Библиотека "Солнца"

Небо сияет бескрайней синевой. Золотятся в лучах солнца тополиные листья. Куда ни глянь, всё блестит, даже крупицы пыли, повисшие в воздухе, блестят. В этот ясный осенний день церковь отмечает Покров Пресвятой Богородицы.

Подруга спрашивает, знаю ли я, что это за праздник. А мне стыдно признаться, что точно не знаю. Она рассказывает, как Матерь Божия спасла Константинополь от наших же предков, раскинув над людьми, которые взывали к Богу, свой покров.

– Любой православный человек может обратиться с просьбой о помощи к Богородице, – говорит подруга. – Это великий праздник. Хорошо, что согласилась со мной пойти. Так и приобщу тебя к церкви.

Огибаем театр, входим в парк, изрезанный аллеями. В его гуще искрится куполами церквушка. Ничего, однако, нет в ней примечательного – старая, низенькая, с небольшой церковной лавкой и колокольней, спрятанной за кованой решёткой. Но в солнечном мареве она торжественна, будто поистине Богородица распростёрла свой покров, приглашая внутрь.

Мы обе крестимся перед ступенями, и затем ещё раз – на паперти перед входом в церковь. Сняв с шеи ситцевый шарф, подруга повязывает его на голове. Заходит первая. Я протягиваю руку к вешалке, задумавшись, какого цвета платок выбрать, как лучше его повязать – спереди или сзади. Укоряю себя, как можно здесь думать о красоте, что за гадость из меня полезла?

 

Пытаюсь вспомнить, когда была в церкви последний раз. Точно не в этом году, и не в прошлом, и даже не позапрошлом. Свой взгляд у меня на веру. Считаю, что Бог – в сердце и во всём, что нас окружает. И где бы мы к нему не обратились, он нас услышит, а не только под куполом церкви. Но чтобы я не думала, не говорила, место это намоленное, как зашла, сразу ощутила. От кадильного дыма голова закружилась. Лики святых в отблесках свечей со всех сторон смотрят, справа от иконостаса – Спаситель, слева – Богородица, и так сурово, что ноги немеют. Внутри церкви пусто и тихо. Странно – дверь распахнута, а голосов с улицы не слышно, лишь шелест сухих листьев. Тишина самая что ни на есть благословенная, иного слова и не подберёшь.

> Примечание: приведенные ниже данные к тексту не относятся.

In the rows, 128 means zero.
Known rows, with every step that occurs
L -> F -> V: [133 127 112 127 160 122 122 135 120 210 135 117 147 151 146 185 114 134
 126 243 148 116 172 126 148 126 117 187 130 161 109 111]
L -> F -> M -> V: [128 105  94 140 121 132 110  94  92 112 152  96 165 146 164 137 138 120
 117 199 165 129 109 138 186 126 170 188 133 136 138 107]
S -> M -> Q -> F: [114 154 170  74 135 135 136  85 126 123 109 108 126 155 144  99 130 135
 136 112  92 144 146 132 142 144 169 112 142 123 109 112]
M -> Q -> F: [117 144 130  93 135 157 125  87 150 143 114  98 122 131 135 132 122 127
 129 145  95 112 155 153 121 137 147 148 129 124 116 116]
F -> S: [144 108 148 132 131 127 136 101 144 119 137 125 134 120 115 133 133 115
 142 189 133 154 169 109 123 119 103 124 112 127 122 124]
L -> M -> F: [128 100 131 145 120 153 144  81 109 141 152  87 145 168 137 140 111 134
 149  57 114 119 171 136 151 147 177 115 132 130 110 116]
S -> M -> F: [129 124 155 104 115 136 146  93 108 109 151 105 128 187 148 115 139 135
 146  77 128 167 164 115 154 139 173  92 135 126 121 118]
M -> Q: [118 122 114 116 102 151 138  94 125 158 131  92 125 151 127 129 121 116
 137 153 109 125 139 135 120 130 156 130 121 137 123 114]
L -> M: [126 113 145 147 132 122 138 123 104 142 124 119 149 132 124 119 107 136
 141  78 111 115 123 128 147 144 156 116 140 131 110 123]
Q -> F: [127 146 148 104 160 134 113 124 151 112 113 131 127 110 134 130 131 139
 121 112 113 116 140 147 129 134 115 145 136 114 121 129]
Q -> F -> S -> M -> X -> H: [144 135 230 100 168 120 126  32 209 106 112 156 156 117 127 161 163 175
 120  77 128 170 157 126 129 128 115 128 149 134 108 125]
P -> F -> M -> Q: [123  98 109 104 129 135 117 115  96 152 160  70 119 121 141 151 124  85
 132 159 123 123  88 118 141 131 204 183 144 147 123  91]
S -> Q -> F -> M: [124 158 212 105 167 136  94  83 121  84 125 103 134  77 124  93 155 123
 109  84 132  78 127 145 131 126 156 156 154 115 141 120]
S -> M -> Q -> F -> H: [108 181 149  49 136 124 134  49 133 133 123  88 141 118 149 108 119 136
 130 102  84 124 127 135 140 151 178 122 116 133 128 118]
P -> F: [132 121 128 114 159 118 120 163 120 154 150 117 116 113 148 151 127 108
 125 125 129 144 108 115 115 126 149 150 126 129 121 123]
Q -> F -> M -> H: [135 112 191 127 155 145 105  61 179  68 127 125 133 100 116 114 149 138
 111  86 116  95 131 152 165 138 130 162 179 140 122 107]
X -> F: [137 126  98 124 117 130 131 114 129 175 120 116 146 120 125 142 125 118
 125 114 132 129  92 125 121 127 113 160 110 182 117 138]
S -> M: [126 135 167 110 128 106 140 130 103 111 125 140 132 154 136  92 133 135
 136  97 125 158 125 107 147 136 153  91 141 124 120 124]
P -> M -> H: [126  92 203 153 117 137 151 114 187 100 147 108 112 175 117 101 121 137
 130  79 142 128 159 140 128 137 122 111 137 135 115 134]
F -> M: [128 111 129 126 126 123 116 113 106  95 135 114 138 115 120 127 132 116
 128 134 142 107  97 124 160 132 155 153 155 138 135 107]
M -> Q -> F -> S: [131 123 145 100 139 159 132  56 165 127 121  90 128 123 122 140 128 112
 142 203 101 138 190 134 114 127 122 146 111 124 111 112]
Q -> F -> M: [128 124 150  99 157 128 102 102 132  78 116 113 136  91 127 129 135 126
 119 118 129  95 108 141 158 137 145 169 161 124 126 109]
S -> M -> F -> H: [122 151 137  79 117 123 144  54 120 124 167  86 144 151 155 120 132 137
 136  61 118 146 153 121 152 146 182 101 112 135 139 125]
M -> Q -> F -> H: [109 171 109  67 138 144 122  49 161 156 125  78 137  95 144 140 115 129
 122 131  86  88 136 160 117 144 156 159 104 133 134 121]
S -> M -> X: [137 140 211 125 134 118 132  95 146 105 131 141 139 170 135 104 137 152
 125 107 136 180 131 125 158 136 135  83 158 124 109 120]
S -> Q: [125 156 190 133 139 135 122 108 120 129 135 118 126 111 125  87 144 124
 119 104 133 115 149 130 102 116 139 113 120 119 143 139]
L -> F -> M -> H: [137 102 154 165 125 141 114  53 140 144 151 126 145 134 126 148 151 136
 104 205 148 115 120 141 199 131 145 180 158 181 119 108]
S -> Q -> F: [124 177 206 107 169 140 106 101 140 110 118 117 124  92 132  92 150 134
 109  83 115  99 164 147 101 123 130 131 128 107 136 140]

Rows
[144  94 132 129 120 157 141  60 150 115 165  91 129 153 127 152 139 115
 150 168 132 157 214 118 129 123 124 126 103 127 123 119] => M -> F -> S
[142 125 166 109 164 135 121  92 168  93 120 125 133  99 123 132 136 124
 131 172 117 137 182 127 123 126  94 143 120 112 115 125] => Q -> F -> S
[141 113 103 111 148 124 128 138 138 193 119  98 152 131 127 168 106 115
 137 123 134 111 132 116 108 124  98 181 124 184 111 118] => X -> F -> V
[120 177 128  77 162 121 112  86 162 127 123 110 142  72 142 139 122 138
 113  94 106  93 123 152 127 142 127 153 115 124 139 136] => Q -> F -> H
[157  89 174 169 131 139 140  38 167 163 132 104 182 138 109 150 108 128
 140 149 125 156 131 121 141 134  99 133 123 179  82 123] => L -> M -> X -> F -> S
[120 116 152 102 167 143 132 102 132 180 112  70 154 143 133 157  80 132
 154 101  82  77 187 143 123 150 160 159 154 130  91  91] => L -> M -> Q -> F -> V
[133 105 170 141 115 135 146 109 180 142 137  91 141 178 124 135 112 131
 124 107 161 145 103 144 121 135 100 144 124 169  96 140] => P -> M -> X -> F
[119  93 142 122 104 149 156 123 141 111 166  66 112 199 138 133 116 125
 144  86 154 131 180 137 128 138 157 124 116 117 116 130] => P -> M -> F
[124 132 131  81 166 149 122 111 156 168 115  80 130 139 137 164 102 123
 139 143  97  92 194 145 107 135 134 173 143 129 109  97] => M -> Q -> F -> V
[111 110 163  79 155 142 144 141 166 149 126  49 117 175 133 146  87 122
 151 130 121  94 201 148 100 142 143 169 138 120 101 103] => P -> M -> Q -> F -> V
[138  93 173 151 124 139 119  68 154  87 145 125 134 120 108 117 144 126
 118 103 131 109 116 133 168 131 140 146 170 154 132 106] => F -> M -> H
[135 103 153 137 134 132 108  53 172 117 132 135 156 106 116 180 153 157
 105  55 156 110  76 145 146 126 154 176 167 158 135 110] => F -> M -> X -> H
[126 148 106  89 161 106 115 128 129 170 165 100 130  78 157 155 119 111
 118 109 120 121  91 120 117 133 154 158 104 136 138 128] => P -> F -> H
[146 126 138 141 126 142 122  70 174 165 128 119 155 142 126 155 127 133
 113 129 139 145  94 142 128 129  92 149 129 180 106 133] => M -> X -> F
[140 120 151 129 125 117 142  81 105 111 152 116 165 179 166 115 145 128
 140 234 156 208 171 103 174 120 141 120 104 123 119 122] => L -> F -> S -> M -> V
[133 133 152  88 191 128 112 146 155 135 112 114 135 118 136 156 113 135
 131 113 117  96 181 137 111 133 106 169 152 120 115 109] => Q -> F -> V
[115 112 124 140 106 146 149  86 104 174 127  89 147 155 124 121  96 124
 151 113  94 112 138 134 139 145 186 120 133 140 104 109] => L -> M -> Q
[142 125 197 134 129 166 135  35 139 111 172  78 127 137 125 115 155 111
 138 140 140 144 239 120 100 111 134 109  98 120 137 129] => M -> F -> S -> Q
[151 102 116 132 119 133 139  82 144 151 129 114 152 115 115 145 129 105
 138 184 134 158 128 106 115 117  87 154  93 179 112 134] => X -> F -> S
[137 104  96 124 114 126 118  97 109 131 126 102 155 107 120 137 131 104
 124 127 144 107  60 120 151 130 142 181 138 192 123 118] => X -> F -> M
[116 202 187  80 173 128 104  64 150 130 133 100 141  55 140 103 141 136
 104  71 110  82 148 154 101 130 134 138 103 116 154 147] => S -> Q -> F -> H
[151 117 143 129 156 136 122  96 178 186 127 102 161 151 126 180 108 132
 127 138 142 127 138 135 115 125  80 169 143 184  98 112] => M -> X -> F -> V
[154  96 230 129 156 114 142  93 160 111 166 132 121 140 132 111 152 116
 139 130 122 201 168  86 143 123 133 100 143 138 105 115] => P -> F -> S -> M -> H
[137  96 154 124 162 121 101  85 164 146 154 124 142  92 136 202 155 137
 102  51 155 122  59 132 137 124 176 198 164 158 127 105] => P -> F -> M -> X -> H
[105 121 158  95 124 149 146 122 160 122 122  66 110 169 134 120 108 123
 139 123 117 108 159 155 111 144 157 144 123 114 105 125] => P -> M -> Q -> F
[121 101 176  97 125 150 154  86 177 107 133  58 116 160 122 121 111 112
 151 188 122 136 199 135 107 135 134 141 108 115 101 120] => P -> M -> Q -> F -> S
[131 154 231 115 175 146  86  23 186  99 123 125 153  71 122 148 175 162
  86   7 147  81 116 165 118 121 153 178 166 137 141 122] => S -> Q -> F -> M -> X -> H
[157 138 223 151 138 150 123  24 182 153 145 108 158 117 108 116 150 117
 118 163 148 158 160 126  97 106  74 132 106 170 114 139] => M -> X -> F -> S -> Q
[135 139 252 132 167 152  98  39 165  66 135 110 133  89 113  84 167 134
 101  57 123  81 150 154 139 127 139 146 172 132 138 118] => S -> Q -> F -> M -> H
[125 127 150 109 121 112 138 129 107  71 135 118 149 176 164  80 136 134
 141  57 134 177 132 116 142 130 163  90 130  97 137 122] => S -> M -> V
[150 123 231 131 140 121 140  62 163  89 140 137 145 165 122 108 142 140
 138 176 139 203 168 106 153 126 108  81 143 124 103 116] => F -> S -> M -> X
[144 134 207 125 170 125 120 113 124 134 166  99 119  90 134 116 152  94
 127 161 137 153 177  98  89 104 132 131 102 119 128 131] => P -> F -> S -> Q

Я не частый гость в церкви. Не соблюдаю постов, православных праздников не знаю, священникам не доверяю. Те призывают людей к отказу от мирских благ, упрекают в слабостях, а сами выпячивают свои богатства – золотые цепи, айфоны, чёрные "мерины". Под осуждающими взглядами служителей церкви вообще теряешься, как в другой мир попадаешь, где всё строго и непонятно. Установили такие порядки, что лишний раз не хочется заходить. На вопросы отвечают высокомерно, иной раз и пристыдить пытаются. Дай волю – сожгут, как ведьму, будто завидуют, что простой народ может открыто делать, что им не позволено. Но самое ужасное, когда навязывают церковные изделия, убеждают купить икону или крестик именно у них, будто освещали их как-то по-особенному. Превратили церковь в ярмарку тщеславия, прости, Господи!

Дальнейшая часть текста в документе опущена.